﻿ User Guide > Using FlexPDE in Three-Dimensional Problems > Shaped Layer Interfaces

# Shaped Layer Interfaces   We have stated that the layer interfaces need not be planar.  But FlexPDE makes some assumptions about the layer interfaces, which places some restrictions on the possible figures.

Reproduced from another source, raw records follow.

Known rows, with every way that one mark hangs from another:
[J_600 [J_846 J_480 J_770]]: [ -2 -23 -13  20  -1   7 -12  13  -3  25  11  34 -12   1  10  18 -22  12
  -9  13  -9  -6]
[J_846 [J_770 J_367 J_686]]: [ -7 -23   0  -6  -8   9   7   8  19  18  18  23   5  -6 -13  -1  18   8
  -5 -12   2 -10]
[J_686 [J_480 J_846] J_770]: [ 38   7 -37   4   1 -24   0  18   3   8  39 -32  -4  27 -10 -15  14  -4
  13  -1  11 -13]
[J_570 [J_480 [J_846 J_600 J_770]] J_949]: [-11  -2  12  -7  13   7  -7 -52 -19  42 -18 -24 -10  -3  15 -32   1  -3
  -5  21   1  22]
[J_949 [J_570 [J_480 J_686 J_846]]]: [  8  13  41 -16   4  -6   0  30 -14 -13 -23 -21   2 -10   9   4   9 -11
   4   4  -4  15]
[J_949 J_570]: [  0  -2  44  18 -22   4  25  25  -5 -32  -6 -12 -10  -5   9  14  28  -6
   7  -1  -9  -2]
[J_949 [J_570 J_480]]: [  5  -4  56  12 -15   3  22  -1 -13  -2 -22 -28   0 -15  15   6  27  -9
   3   1  -7  13]
[J_570 J_480 J_949]: [ -13  -40   54   20   -3   18   10 -101  -30   53  -24  -27  -15  -16
   27   -7   17   -9   -7   11    2   21]
[J_367 [J_770 [J_686 J_480]]]: [ 15 -15 -18  32 -14  11 -11 -71   0  -2   4  30  -5  13 -11  -4  41 -11
  -3 -20   1  -8]
[J_480 [J_686 J_770] [J_846 J_600]]: [ 12  37 -39 -35  16 -10   9  31  -7 -52 -11 -22  -1   7  -5   5 -16  -5
   6   3  14   7]
[J_770 J_367 [J_686 J_480]]: [ -4  -9  13  24 -13   0  21 -21  28  30  27   9  17   2 -20  14  22  -5
  11 -22   0 -16]
[J_570 J_480]: [  4 -20  33   7  -3   7   7 -47 -26  13 -23 -37  -2 -15  18   1  19 -11
  -8   5   6  13]
[J_600 [J_846 J_770]]: [ -7 -20 -18  13 -17   7  -2   1   1  19  13  30 -17  -2   5  25  -1   8
  -4  16  -4  -5]
[J_367 [J_770 [J_686 [J_480 J_846]]]]: [ 21  -3 -32  25  -3   6 -19 -46   1  -3   8  27  -6  20 -16 -15  36 -14
  -2 -15   2  -8]
[J_846 [J_480 [J_686 J_770]] J_600]: [  0  19   1  -7  12   3  14  -6 -10 -49 -22 -13   8  -5  11  15 -30   3
  -2  -7  -1   9]
[J_480 J_686 [J_846 J_600 J_770]]: [ -5  30 -32 -48  13  -8 -27  45  -1 -53  -4   7  -5   3  -3  -2 -21   0
  -2  11   7   3]
[J_770 J_367 [J_686 [J_480 J_846]]]: [  3   7  -4  16   0  -5  11  12  28  29  32   4  17  13 -25   1  15  -8
  12 -17   2 -17]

 • Figures must maintain an extruded shape, with sidewalls and layer interfaces (the sidewalls cannot grow or shrink)
 • Layer interface surfaces must be continuous across region boundaries.  If a surface has a vertical jump, it must be divided into layers, with a region interface at the jump boundary and a layer spanning the jump. (Not this: but this: )
 • Layer interface surfaces may merge, but may not invert.  Use a MAX or MIN function in the surface definition to block inversion.

Using these rules, we can convert the canister of our example into a sphere by placing spherical caps on the cylinder.

The equation of a spherical end cap is

Z = Zcenter + sqrt( R^2 – x^2 – y^2)

Or,

Z = Ztop – R + sqrt(R^2 – x^2 – y^2)

 • To avoid grazing contact of this new sphere with the top and bottom of our former box, we will extend the extrusion from –1 to 1.
 • To avoid arithmetic errors, we will prevent negative arguments of the sqrt.

Our modified script now looks like this:

TITLE 'Heat flow around an Insulating Sphere'

COORDINATES

Cartesian3

VARIABLES

Phi                { the temperature }

DEFINITIONS

K = 1                { default conductivity }

R = 0.5        { sphere radius }

{ shape of hemispherical cap: }

Zsphere = sqrt(max(R^2-x^2-y^2,0))

EQUATIONS

EXTRUSION

SURFACE 'Bottom'  z=-1

LAYER 'underneath'

SURFACE 'Sphere Bottom'  z = -max(Zsphere,0)

LAYER 'Can'

SURFACE 'Sphere Top'  z = max(Zsphere,0)

LAYER 'above'

SURFACE 'Top'        z=1

BOUNDARIES

REGION 1 'box'

START(-1,-1)

VALUE(Phi)=0        LINE TO (1,-1)

NATURAL(Phi)=0        LINE TO (1,1)

VALUE(Phi)=1        LINE TO (-1,1)

NATURAL(Phi)=0        LINE TO CLOSE

LIMITED REGION 2        'blob'        { the embedded blob }

LAYER 2 K = 0.001

START 'ring' (RSphere,0)

ARC(CENTER=0,0) ANGLE=360

TO CLOSE

PLOTS

GRID(y,z) on x=0

CONTOUR(Phi) on x=0

ELEVATION(Phi) FROM (0,-1,0) to (0,1,0)

END

Cut-away and cross-section images of the LAYER x REGION compartment structure of this layout looks like this:  The contour plot looks like this: Notice that because of the symmetry of the 3D figure, this plot looks like a rotation of the 2D contour plot in "Putting It All Together".